I bought a hot dog and asked for a souvenir glass of pop. The guy at the concession stand didn't really understand my order and tried instead to give me a souvenir beer stein filled with Diet Pepsi. He asked someone else how much that should cost, only to find out it was impossible to get pop in a beer glass. What I actually wanted was what they simply call a large soda, which automatically comes in a Huntsville Stars souvenir cup. That cost $3, which makes it one of the cheaper concessions in professional baseball.
Brad's girlfriend ... was in Huntsville for a week-long visit, and she invited me to join her for the game. I felt a bit out of place joining her and the other wives and girlfriends, but it provided an interesting perspective on the game. ... The girls mostly spent the game talking about "girl things", in particular the lack of good shopping opportunities in northern Alabama. ...
It turned out Brad did not play at all in this game, which ended up being a frankly boring pitcher's dual. While I do like baseball, I must confess that it's much more interesting when I actually know the people who are playing. Most of the people Brad started out with are no longer playing professionally (something that makes Brad stand out, even when he is having a bad season), and I didn't recognize a single name among tonight's starters. The game did go fairly quickly, and the Stars ended up with a win-something very rare for them this season.
After the game I waited with the wives and girlfriends outside the clubhouse door. While I waited a kid was practicing fielding balls by throwing them against the stadium wall and dashing to wherever they would bounce to. Meanwhile a young Hispanic woman was hushing her small child (likely one of the players' children) who seemed tired and hungry.

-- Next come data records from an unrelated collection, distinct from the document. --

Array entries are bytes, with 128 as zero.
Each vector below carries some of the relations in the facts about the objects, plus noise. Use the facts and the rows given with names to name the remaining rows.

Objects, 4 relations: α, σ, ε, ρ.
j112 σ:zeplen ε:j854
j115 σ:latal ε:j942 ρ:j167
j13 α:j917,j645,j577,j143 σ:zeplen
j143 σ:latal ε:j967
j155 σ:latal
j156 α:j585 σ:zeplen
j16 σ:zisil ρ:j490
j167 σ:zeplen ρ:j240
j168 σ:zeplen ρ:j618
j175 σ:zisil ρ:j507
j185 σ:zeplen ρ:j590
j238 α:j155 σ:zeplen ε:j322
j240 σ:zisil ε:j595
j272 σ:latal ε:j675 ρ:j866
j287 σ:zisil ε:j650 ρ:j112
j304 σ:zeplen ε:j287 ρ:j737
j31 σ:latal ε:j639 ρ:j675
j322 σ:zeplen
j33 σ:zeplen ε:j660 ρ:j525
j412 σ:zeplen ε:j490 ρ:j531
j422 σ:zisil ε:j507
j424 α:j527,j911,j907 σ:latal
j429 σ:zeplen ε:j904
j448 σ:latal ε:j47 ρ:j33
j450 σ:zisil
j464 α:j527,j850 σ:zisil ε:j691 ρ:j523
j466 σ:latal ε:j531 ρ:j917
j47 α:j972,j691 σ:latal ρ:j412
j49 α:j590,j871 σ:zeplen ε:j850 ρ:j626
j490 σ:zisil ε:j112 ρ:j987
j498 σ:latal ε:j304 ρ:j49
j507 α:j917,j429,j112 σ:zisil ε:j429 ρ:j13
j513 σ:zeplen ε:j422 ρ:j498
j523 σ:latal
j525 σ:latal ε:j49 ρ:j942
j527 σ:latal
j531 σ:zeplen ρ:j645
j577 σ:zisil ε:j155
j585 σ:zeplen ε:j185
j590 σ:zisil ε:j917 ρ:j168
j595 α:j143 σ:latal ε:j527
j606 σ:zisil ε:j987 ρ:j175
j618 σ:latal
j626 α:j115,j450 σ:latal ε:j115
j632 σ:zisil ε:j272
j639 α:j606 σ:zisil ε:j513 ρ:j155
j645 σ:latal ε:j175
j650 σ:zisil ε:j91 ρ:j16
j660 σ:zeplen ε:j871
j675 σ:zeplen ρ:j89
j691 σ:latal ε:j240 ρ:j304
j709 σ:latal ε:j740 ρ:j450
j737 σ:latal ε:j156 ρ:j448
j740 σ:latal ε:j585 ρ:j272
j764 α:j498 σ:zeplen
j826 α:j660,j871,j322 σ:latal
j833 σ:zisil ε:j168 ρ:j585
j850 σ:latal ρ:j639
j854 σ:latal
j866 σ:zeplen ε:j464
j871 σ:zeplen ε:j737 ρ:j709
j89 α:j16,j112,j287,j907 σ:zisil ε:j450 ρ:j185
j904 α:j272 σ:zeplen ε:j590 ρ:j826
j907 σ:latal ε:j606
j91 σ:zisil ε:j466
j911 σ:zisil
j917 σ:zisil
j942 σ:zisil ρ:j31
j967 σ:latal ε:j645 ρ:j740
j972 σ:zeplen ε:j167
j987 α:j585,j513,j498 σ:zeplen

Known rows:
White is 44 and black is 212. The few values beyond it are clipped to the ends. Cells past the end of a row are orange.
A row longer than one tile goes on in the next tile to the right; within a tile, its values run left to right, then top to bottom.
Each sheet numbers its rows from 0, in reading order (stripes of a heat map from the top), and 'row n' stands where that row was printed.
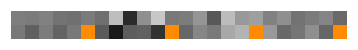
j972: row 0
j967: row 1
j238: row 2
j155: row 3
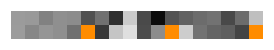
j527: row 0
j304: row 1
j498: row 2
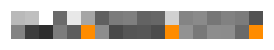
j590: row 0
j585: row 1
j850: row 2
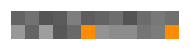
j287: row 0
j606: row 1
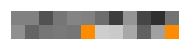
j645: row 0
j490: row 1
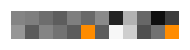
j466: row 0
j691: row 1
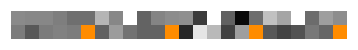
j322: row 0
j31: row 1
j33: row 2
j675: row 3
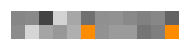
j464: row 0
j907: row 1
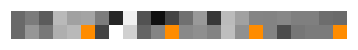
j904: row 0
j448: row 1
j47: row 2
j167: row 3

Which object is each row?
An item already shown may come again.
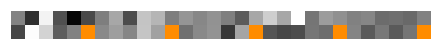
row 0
j448
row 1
j826
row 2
j660
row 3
j675
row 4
j412
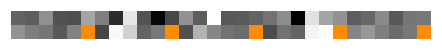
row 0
j513
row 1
j448
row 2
j942
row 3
j13
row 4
j422
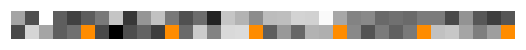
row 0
j525
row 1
j866
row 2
j507
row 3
j89
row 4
j412
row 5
j16
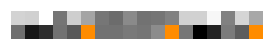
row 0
j185
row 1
j429
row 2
j168
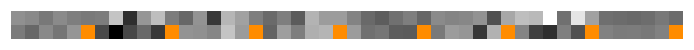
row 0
j112
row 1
j866
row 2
j47
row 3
j904
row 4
j240
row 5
j871
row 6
j590
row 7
j577
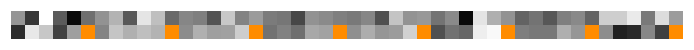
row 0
j33
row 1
j424
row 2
j49
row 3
j143
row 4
j49
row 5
j13
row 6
j917
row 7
j618
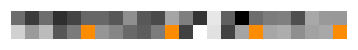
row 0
j650
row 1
j513
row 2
j737
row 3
j626
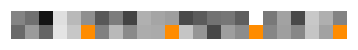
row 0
j595
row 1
j639
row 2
j987
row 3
j826

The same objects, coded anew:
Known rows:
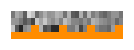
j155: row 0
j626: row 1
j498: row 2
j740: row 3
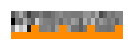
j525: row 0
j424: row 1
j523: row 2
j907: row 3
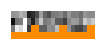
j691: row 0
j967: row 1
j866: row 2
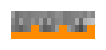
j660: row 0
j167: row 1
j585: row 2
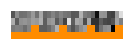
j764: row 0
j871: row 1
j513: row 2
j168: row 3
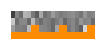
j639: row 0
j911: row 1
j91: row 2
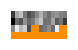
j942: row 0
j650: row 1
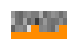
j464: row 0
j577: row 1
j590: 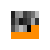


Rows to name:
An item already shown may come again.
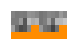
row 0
j13
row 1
j585
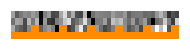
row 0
j645
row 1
j618
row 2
j904
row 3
j13
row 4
j429
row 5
j737
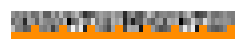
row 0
j917
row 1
j498
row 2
j33
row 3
j240
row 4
j89
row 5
j112
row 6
j33
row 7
j412
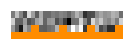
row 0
j238
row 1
j871
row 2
j448
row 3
j626
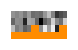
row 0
j917
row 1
j33
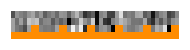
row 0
j987
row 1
j527
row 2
j33
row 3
j618
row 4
j422
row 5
j31
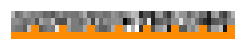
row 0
j16
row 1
j466
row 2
j507
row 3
j49
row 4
j304
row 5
j675
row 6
j47
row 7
j675

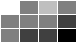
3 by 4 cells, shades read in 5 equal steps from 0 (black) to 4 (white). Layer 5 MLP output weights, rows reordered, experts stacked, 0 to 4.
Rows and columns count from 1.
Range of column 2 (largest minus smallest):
1
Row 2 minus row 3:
0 1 1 1
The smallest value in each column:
2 1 1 0
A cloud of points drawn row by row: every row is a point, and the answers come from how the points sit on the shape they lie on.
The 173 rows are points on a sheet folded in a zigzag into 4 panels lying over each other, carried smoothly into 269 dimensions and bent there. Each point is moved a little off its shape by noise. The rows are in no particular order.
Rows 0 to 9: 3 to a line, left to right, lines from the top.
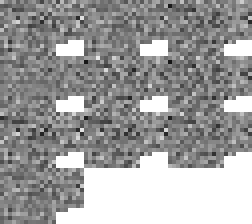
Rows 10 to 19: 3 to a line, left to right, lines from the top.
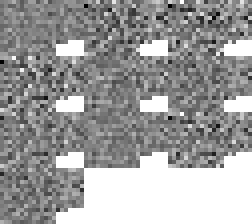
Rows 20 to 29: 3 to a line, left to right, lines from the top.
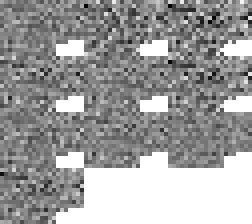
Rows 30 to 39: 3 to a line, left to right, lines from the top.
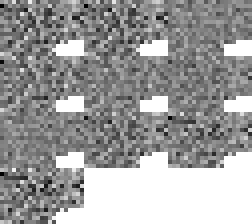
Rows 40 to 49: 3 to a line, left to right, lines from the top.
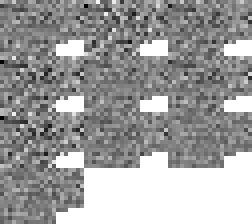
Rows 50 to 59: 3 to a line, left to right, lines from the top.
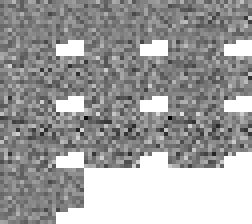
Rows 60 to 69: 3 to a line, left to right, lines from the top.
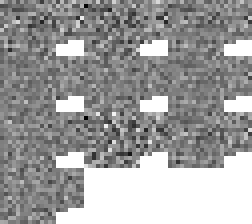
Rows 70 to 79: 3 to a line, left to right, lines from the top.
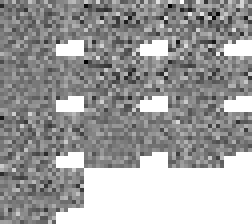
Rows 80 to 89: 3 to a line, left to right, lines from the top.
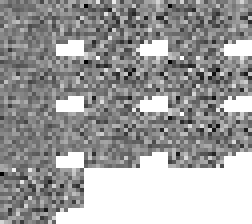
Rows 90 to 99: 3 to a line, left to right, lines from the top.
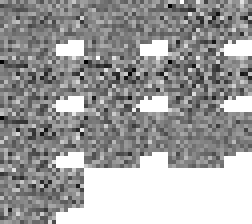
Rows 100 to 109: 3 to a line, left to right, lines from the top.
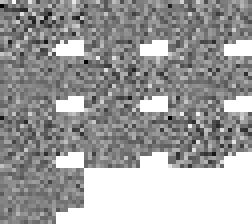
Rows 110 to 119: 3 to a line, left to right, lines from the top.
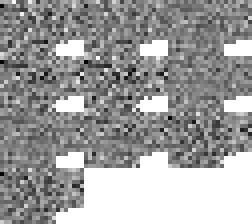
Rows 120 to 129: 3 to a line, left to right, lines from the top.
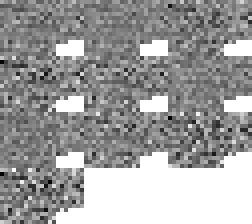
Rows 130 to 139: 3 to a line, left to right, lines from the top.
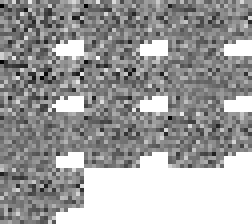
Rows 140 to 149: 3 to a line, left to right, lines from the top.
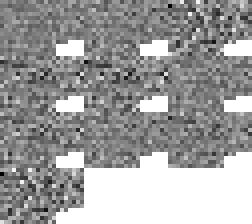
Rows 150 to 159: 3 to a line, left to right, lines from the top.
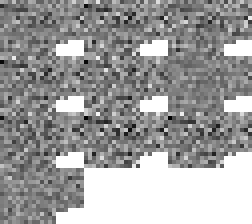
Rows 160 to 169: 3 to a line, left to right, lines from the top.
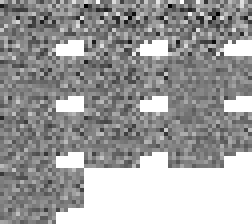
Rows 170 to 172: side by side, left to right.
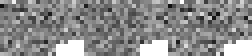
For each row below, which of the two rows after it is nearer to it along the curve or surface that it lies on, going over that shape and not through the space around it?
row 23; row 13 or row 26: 26
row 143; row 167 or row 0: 0
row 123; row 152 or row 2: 152
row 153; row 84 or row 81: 84
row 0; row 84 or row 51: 84
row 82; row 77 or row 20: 77
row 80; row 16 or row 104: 104
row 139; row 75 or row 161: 161
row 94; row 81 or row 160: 160
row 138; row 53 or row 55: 55
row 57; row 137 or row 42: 137
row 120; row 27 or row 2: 27
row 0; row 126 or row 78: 78
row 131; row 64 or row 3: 3
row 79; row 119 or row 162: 162
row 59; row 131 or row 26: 131
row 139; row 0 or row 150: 0
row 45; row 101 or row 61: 61
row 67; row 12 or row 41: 41
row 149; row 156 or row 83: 156
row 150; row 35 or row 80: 80
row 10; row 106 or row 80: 106
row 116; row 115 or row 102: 115
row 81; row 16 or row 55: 16
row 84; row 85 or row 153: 85
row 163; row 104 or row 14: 14
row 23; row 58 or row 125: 125
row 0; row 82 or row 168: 168
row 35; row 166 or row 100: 166
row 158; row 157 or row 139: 157
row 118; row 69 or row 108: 108
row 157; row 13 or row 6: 6
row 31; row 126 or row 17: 126
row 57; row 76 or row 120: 120
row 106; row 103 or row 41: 41
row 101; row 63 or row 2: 63
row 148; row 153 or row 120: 120
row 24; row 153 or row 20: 20
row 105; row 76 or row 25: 25
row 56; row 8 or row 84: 84
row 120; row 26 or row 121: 26
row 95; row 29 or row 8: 8
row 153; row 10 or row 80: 80
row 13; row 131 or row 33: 131
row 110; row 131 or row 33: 131
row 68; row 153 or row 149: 153
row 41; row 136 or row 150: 136
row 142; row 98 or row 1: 98
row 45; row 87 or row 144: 144
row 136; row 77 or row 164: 164
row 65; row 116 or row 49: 49
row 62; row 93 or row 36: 93
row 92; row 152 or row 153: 153
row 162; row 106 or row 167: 167
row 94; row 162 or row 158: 162
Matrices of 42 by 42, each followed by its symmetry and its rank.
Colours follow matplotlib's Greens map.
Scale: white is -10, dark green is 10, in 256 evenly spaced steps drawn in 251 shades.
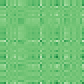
symmetric, rank two
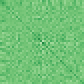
symmetric, rank five
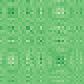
symmetric, rank three
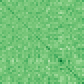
symmetric, rank five
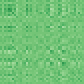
symmetric, rank three
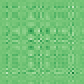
symmetric, rank two
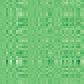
neither, rank two
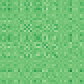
symmetric, rank three
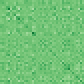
symmetric, rank five
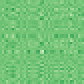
neither, rank three
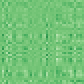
neither, rank three
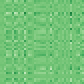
neither, rank two
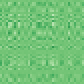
neither, rank two
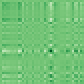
symmetric, rank two
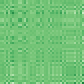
symmetric, rank two
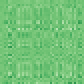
neither, rank three
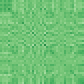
symmetric, rank three
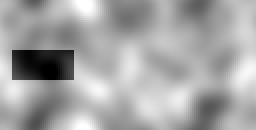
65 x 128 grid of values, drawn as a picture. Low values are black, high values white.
Odd patch: lower, in the middle left. Ninth with the lowest average: middle left. Roughest part: middle left. Histogram: skewed, a long tail of low values.
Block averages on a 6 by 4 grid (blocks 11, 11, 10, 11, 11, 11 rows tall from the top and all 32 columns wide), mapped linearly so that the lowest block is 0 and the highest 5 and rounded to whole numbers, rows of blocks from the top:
3 4 2 3 | 3 3 3 4 | 0 3 4 4 | 0 4 4 4 | 3 4 5 3 | 2 4 4 2
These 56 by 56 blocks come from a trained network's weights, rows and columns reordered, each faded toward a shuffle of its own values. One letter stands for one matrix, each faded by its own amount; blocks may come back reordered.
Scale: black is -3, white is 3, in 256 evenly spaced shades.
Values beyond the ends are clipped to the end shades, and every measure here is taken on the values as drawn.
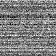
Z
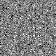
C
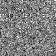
C
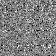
C
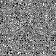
C
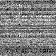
Z
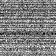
Z
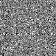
C
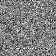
C
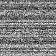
Z
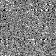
C
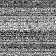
Z
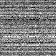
Z
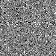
C
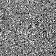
C
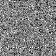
C
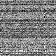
Z
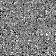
C
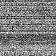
Z
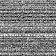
Z
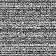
Z
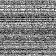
Z
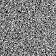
C
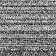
Z
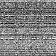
Z
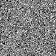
C
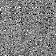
C
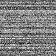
Z
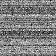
Z
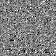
C
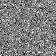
C
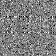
C
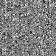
C
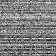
Z
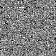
C
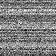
Z
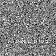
C
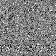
C
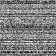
Z
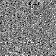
C
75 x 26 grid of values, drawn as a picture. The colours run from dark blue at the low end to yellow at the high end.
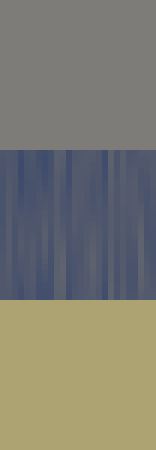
It is made of 3 by 1 panels. Panel 1,1: middling, flat. Panel 2,1: low, streaked downward, faint in contrast. Panel 3,1: high, flat.
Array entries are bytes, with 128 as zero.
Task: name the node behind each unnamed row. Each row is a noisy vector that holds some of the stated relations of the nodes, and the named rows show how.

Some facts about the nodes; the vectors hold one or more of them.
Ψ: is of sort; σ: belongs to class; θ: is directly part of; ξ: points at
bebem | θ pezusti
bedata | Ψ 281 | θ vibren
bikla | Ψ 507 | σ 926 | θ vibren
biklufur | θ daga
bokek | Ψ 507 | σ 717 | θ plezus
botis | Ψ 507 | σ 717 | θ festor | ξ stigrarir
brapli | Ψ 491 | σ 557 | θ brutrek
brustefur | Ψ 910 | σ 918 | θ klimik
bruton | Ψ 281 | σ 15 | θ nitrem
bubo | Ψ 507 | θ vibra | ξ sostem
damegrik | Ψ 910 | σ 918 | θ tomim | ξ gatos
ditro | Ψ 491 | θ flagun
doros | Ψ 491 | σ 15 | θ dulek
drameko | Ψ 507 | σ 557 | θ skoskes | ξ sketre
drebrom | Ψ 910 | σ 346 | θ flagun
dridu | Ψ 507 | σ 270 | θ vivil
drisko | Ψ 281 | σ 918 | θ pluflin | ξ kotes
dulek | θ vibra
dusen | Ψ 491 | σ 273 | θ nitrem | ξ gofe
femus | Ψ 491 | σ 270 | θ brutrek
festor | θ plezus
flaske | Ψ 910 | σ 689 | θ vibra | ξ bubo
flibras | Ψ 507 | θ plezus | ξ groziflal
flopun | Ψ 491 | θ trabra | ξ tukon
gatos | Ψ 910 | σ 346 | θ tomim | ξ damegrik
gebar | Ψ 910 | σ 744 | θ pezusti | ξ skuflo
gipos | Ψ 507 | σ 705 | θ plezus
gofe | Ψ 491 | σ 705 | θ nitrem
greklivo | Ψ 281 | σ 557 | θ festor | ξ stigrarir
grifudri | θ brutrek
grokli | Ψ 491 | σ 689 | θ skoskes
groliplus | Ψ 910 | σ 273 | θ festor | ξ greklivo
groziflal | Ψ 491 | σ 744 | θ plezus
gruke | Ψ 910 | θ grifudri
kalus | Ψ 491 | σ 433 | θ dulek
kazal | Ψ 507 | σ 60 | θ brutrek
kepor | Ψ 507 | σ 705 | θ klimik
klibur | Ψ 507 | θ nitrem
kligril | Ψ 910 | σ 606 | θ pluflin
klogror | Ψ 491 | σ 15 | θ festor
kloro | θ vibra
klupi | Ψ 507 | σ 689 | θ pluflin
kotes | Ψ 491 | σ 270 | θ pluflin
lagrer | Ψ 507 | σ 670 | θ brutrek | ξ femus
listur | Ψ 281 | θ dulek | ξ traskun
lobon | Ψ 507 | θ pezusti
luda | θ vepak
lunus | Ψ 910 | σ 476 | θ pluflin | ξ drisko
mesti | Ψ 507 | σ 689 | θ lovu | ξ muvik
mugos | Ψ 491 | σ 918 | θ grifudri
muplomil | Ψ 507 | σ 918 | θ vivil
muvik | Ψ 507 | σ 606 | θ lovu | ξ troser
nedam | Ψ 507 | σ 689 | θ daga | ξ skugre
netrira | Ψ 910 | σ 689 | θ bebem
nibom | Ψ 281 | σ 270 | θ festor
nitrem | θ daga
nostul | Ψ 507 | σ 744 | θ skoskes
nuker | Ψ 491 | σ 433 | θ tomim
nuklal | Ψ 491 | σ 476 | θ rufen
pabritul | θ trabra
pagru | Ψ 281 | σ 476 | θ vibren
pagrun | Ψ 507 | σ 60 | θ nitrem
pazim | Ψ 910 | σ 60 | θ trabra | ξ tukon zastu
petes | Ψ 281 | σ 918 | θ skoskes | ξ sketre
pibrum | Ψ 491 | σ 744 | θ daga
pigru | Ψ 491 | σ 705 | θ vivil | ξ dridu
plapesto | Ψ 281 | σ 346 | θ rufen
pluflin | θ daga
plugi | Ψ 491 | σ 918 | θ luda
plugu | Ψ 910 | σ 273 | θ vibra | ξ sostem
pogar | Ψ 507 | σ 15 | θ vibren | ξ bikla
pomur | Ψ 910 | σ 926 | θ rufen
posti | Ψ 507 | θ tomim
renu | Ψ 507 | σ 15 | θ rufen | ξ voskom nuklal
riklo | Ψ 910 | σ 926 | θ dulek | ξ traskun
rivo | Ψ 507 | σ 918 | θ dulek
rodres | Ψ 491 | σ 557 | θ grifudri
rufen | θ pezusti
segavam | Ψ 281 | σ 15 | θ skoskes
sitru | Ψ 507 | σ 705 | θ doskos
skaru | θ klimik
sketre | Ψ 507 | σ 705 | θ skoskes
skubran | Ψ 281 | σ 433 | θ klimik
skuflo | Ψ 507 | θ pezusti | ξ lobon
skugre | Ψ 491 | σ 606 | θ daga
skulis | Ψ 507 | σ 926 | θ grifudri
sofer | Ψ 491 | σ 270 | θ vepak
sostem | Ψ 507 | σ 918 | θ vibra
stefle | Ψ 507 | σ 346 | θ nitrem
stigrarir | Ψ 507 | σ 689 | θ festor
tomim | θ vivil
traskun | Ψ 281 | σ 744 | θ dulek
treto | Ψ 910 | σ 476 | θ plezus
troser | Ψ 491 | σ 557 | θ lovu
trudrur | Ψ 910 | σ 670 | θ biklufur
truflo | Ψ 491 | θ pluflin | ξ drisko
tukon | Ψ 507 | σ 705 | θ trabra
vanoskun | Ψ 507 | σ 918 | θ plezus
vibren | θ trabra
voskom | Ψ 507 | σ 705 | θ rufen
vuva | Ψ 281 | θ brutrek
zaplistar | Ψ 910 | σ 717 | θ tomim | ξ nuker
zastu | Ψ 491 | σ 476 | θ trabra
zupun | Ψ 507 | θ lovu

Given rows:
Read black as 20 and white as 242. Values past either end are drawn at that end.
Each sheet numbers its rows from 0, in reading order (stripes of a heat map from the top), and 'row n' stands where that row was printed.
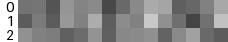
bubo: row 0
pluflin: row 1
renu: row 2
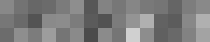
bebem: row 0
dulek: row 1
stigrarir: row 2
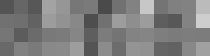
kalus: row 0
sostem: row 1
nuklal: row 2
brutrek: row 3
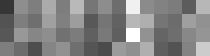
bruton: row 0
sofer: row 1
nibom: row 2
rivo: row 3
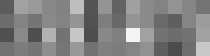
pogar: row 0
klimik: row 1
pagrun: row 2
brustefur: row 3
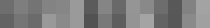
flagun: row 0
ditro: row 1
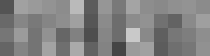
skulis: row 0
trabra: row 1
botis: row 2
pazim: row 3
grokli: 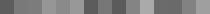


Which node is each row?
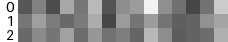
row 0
klibur
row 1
lagrer
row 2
treto
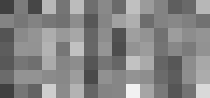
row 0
dusen
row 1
voskom
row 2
pigru
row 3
zaplistar
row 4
groziflal
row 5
muplomil
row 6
gofe
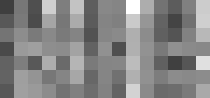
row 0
kotes
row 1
truflo
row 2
vanoskun
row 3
pagru
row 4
trudrur
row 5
drameko
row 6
greklivo
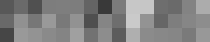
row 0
traskun
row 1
bokek
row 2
skubran

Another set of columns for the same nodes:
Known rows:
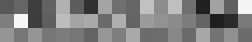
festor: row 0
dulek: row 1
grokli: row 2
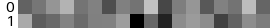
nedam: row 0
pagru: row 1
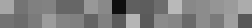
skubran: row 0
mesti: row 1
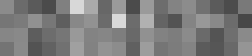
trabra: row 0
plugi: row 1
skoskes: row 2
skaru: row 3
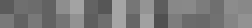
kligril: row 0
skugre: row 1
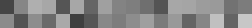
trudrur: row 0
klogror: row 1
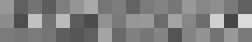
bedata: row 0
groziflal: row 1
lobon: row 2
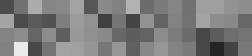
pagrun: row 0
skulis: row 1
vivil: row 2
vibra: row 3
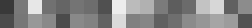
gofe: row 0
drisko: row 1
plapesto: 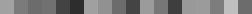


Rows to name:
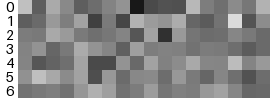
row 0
nuker
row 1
gipos
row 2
kazal
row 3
bubo
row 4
nibom
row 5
doros
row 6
pazim
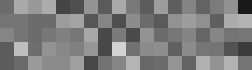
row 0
petes
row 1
lunus
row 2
drebrom
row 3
rivo
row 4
klupi
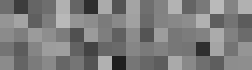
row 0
stigrarir
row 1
flaske
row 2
segavam
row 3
flibras
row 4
troser

Eventually Brad came out, and we talked a bit more. Then I made an excuse and went on my way. I had no particular plans for the evening, but I certainly didn't want to be a fifth wheel. ... Brad's done a great job of entertaining me other times I've seen him, and there was no reason he needed to do so now.
I was wide awake and still a bit hungry when I got back to the hotel, so I went across the street and had a late dinner (chili, ham, and hash browns) at a Waffle House. The food was overpriced and not particularly good, but Waffle House is always a fun experience. After eating I made my way back to the hotel and settled into bed.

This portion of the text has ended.